Jun 27, 2013, 9:42 PM

Post #12 of 30 (127 views)
Permalink
Re: Perl 5.18 and Regexp::Grammars [In reply to]

On 06/27/2013 06:22 PM, Dave Mitchell wrote:
> I can reduce the failure to the following code:
>
> m{(?&foo){0}(?<foo>)}
>
> which SEGVs during compilation. 'git blame' blames Karl.
> (which is not to say that there aren't other SEGing issues, which might
> involve code blocks, but this first SEGV is innocent of them).
>
> Karl, is this something you can deal with?
>
> v5.17.7.0-60-g3018b82
>
> 3018b823898645e44b8c37c70ac5c6302b031381 is the first bad commit
> commit 3018b823898645e44b8c37c70ac5c6302b031381

I believe I have found the problem. I mistakenly combined what should
have been two commits in this one, and the commit message doesn't even
mention the one at fault.

What appears to be going on is that

(?&foo){0}

is getting replaced by a NOTHING node, which is an optimization we
agreed to on p5p. Thus it doesn't set up 'foo', and so the reference to
it is NULL, which segfaults when dereferenced.

Suggestions as to how to proceed are welcome.

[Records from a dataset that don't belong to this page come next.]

Each row has a name. Each piece below is followed by the name of the row it came from, unless a question asks for something else. Each question is about the rows just above it. Places in a row count from 1.

[ -9  31  29 -17  51  46 -36  24 -31  26 -45  16  31  13 -20 -10  36   5
  30  56   5  60  54  17  30  65 -37] = Vezi
[  8 -77  55  18  -7  18 -41  17 -32 -45 -67  28  26 -42  -1 -14 -51 -32
 -28 -31 -42 -17  15  20  -4  -7  44] = Vuf
[ 20 -19 -35 -27   3 -39 -38  -2 -14 -27  -8  22  49 -72  48 -21 -59 -12
 -22  45 -57  16 -19   8  24 -17  33] = ver
[ -6  54  11  -9  46  44   5  55  -1  32 -24 -11  14  38 -50  31  52  15
  58  43  35  32  28  -1  39  52 -23] = Rol
[-34 -72   7   2  -7 -46  14  48 -15 -32  18 -92   7 -72   3  14  30 -41
  39 -27 -24  12  -3  25  11 -18  13] = lamoz
[ 57 -19  39  -5 -41  63  11 -20   6   1 -10  30 -18  45  -3  83  16  38
  43 -15  11 -17  10 -30 -34  55 -41] = kenum
[ 55  50 -61 -47   5 -32   9  61  69  36  46   3   7  -3   6 -35  -4   0
 -21  -5  24 -21 -43 -28   1 -28  39] = supo
[ 20 -19 -35 -27   3 -39 -38  -2 -14 -27  -8  22  49 -72  48 -69 -28 -46
 -62  -9 -24  24  -6  37 -30   1  26] = bosel
Count the entries of [-34 -72   7   2  -7 -46  14  48 -15 -32  18 -92   7 -72   3  14  30 -41
  39 -27 -24  12  -3  25  11 -18  13]: | 27
Number of entries in [  8 -77  55  18  -7  18 -41  17 -32 -45 -67  28  26 -42  -1 -14 -51 -32
 -28 -31 -42 -17  15  20  -4  -7  44]: | 27
How many entries does [ 57 -19  39  -5 -41  63  11 -20   6   1 -10  30 -18  45  -3  83  16  38
  43 -15  11 -17  10 -30 -34  55 -41] have? | 27
[  1 -10  30 -18  45] begins in row and place | kenum, 10
How many entries does [ 55  50 -61 -47   5 -32   9  61  69  36  46   3   7  -3   6 -35  -4   0
 -21  -5  24 -21 -43 -28   1 -28  39] have? | 27
Number of entries in [ 57 -19]: | 2

[  5   8 -31 -14 -24 -13  16 -17   4 -16 -19   7  -5  33  -6  17  -2   5
  -5  10  39  15]  Dofak
[-11   4  42  22  49  30 -19  32 -40  59  11  -6   7 -55  15 -37   7  -8
   2  10 -32  -2]  bip
[ -5  -8  14  21  41  46 -14   6 -37  45  17 -10   1 -44  16 -23   8 -35
   4   7 -29 -13]  tok
[ 10 -10 -57  -8 -21  17  16 -45  -1 -22  -5  -2 -12  32  -1  26   1 -35
  -1   6  30  -5]  geb
[-11  40  42 -12  -3 -54   2  52  -3  20 -35  19  13   3  -8 -20  -5  75
 -10  18  30  46]  dez
[  4  -9 -27   4   4  28   4 -24 -15   5   4  -5  -6   2   6   6   4 -33
   1   7   7  -7]  suziz
[  1 -21 -14  22  34  64 -10 -21 -36  32  25 -15  -6 -34  18 -10  10 -64
   6   4 -27 -27]  Kol
[  4  -9 -28   4   4  29   4 -25 -16   5   4  -5  -7   1   6   6   4 -35
   1   6   6  -8]  Kabe
Count the entries of [ -5  -8  14  21  41  46 -14   6 -37  45  17 -10   1 -44  16 -23   8 -35
   4   7 -29 -13]: | 22
How many entries does [-11   4  42  22  49  30 -19  32 -40  59  11  -6   7 -55  15 -37   7  -8
   2  10 -32  -2] have? | 22

[ 61   8  23 -43  -9 -12] = Guve
[-76 -22 -30  95 -63 -16] = nur
[ 22  64   2  22 -27  66] = lefig
[-76 -22 -30  95  60   8] = Lovi
Where does [22 64] start? Give its row and place. | lefig, 1
How many entries does [-76 -22] have? | 2
Count the entries of [61]: | 1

Obviously, we could
remove the optimization. Or apply it when what is being replaced is one
of certain node types, or has some characteristic, like width. I
haven't looked into this at all.


davem at iabyn

Jul 1, 2013, 3:12 AM

Post #13 of 30 (124 views)
Permalink
Re: Perl 5.18 and Regexp::Grammars [In reply to]

On Thu, Jun 27, 2013 at 10:42:54PM -0600, Karl Williamson wrote:
> On 06/27/2013 06:22 PM, Dave Mitchell wrote:
> >I can reduce the failure to the following code:
> >
> > m{(?&foo){0}(?<foo>)}
> >
> >which SEGVs during compilation. 'git blame' blames Karl.
> >(which is not to say that there aren't other SEGing issues, which might
> >involve code blocks, but this first SEGV is innocent of them).
> >
> >Karl, is this something you can deal with?
> >
> >v5.17.7.0-60-g3018b82
> >
> >3018b823898645e44b8c37c70ac5c6302b031381 is the first bad commit
> >commit 3018b823898645e44b8c37c70ac5c6302b031381
>
> I believe I have found the problem. I mistakenly combined what
> should have been two commits in this one, and the commit message
> doesn't even mention the one at fault.
>
> What appears to be going on is that
>
> (?&foo){0}
>
> is getting replaced by a NOTHING node, which is an optimization we
> agreed to on p5p. Thus it doesn't set up 'foo', and so the
> reference to it is NULL, which segfaults when dereferenced.
>
> Suggestions as to how to proceed are welcome. Obviously, we could
> remove the optimization. Or apply it when what is being replaced is
> one of certain node types, or has some characteristic, like width.
> I haven't looked into this at all.

Not knowing the details of the optimisation, I would hazard the suggestion
what we just remove the optimisation for now (hopefully a simple fix that
can be done now and backported in time for 5.18.1), then worry about doing
a better fix later on.

--
Standards (n). Battle insignia or tribal totems.


davem at iabyn

Jul 1, 2013, 9:48 AM

Post #14 of 30 (124 views)
Permalink
Re: Perl 5.18 and Regexp::Grammars [In reply to]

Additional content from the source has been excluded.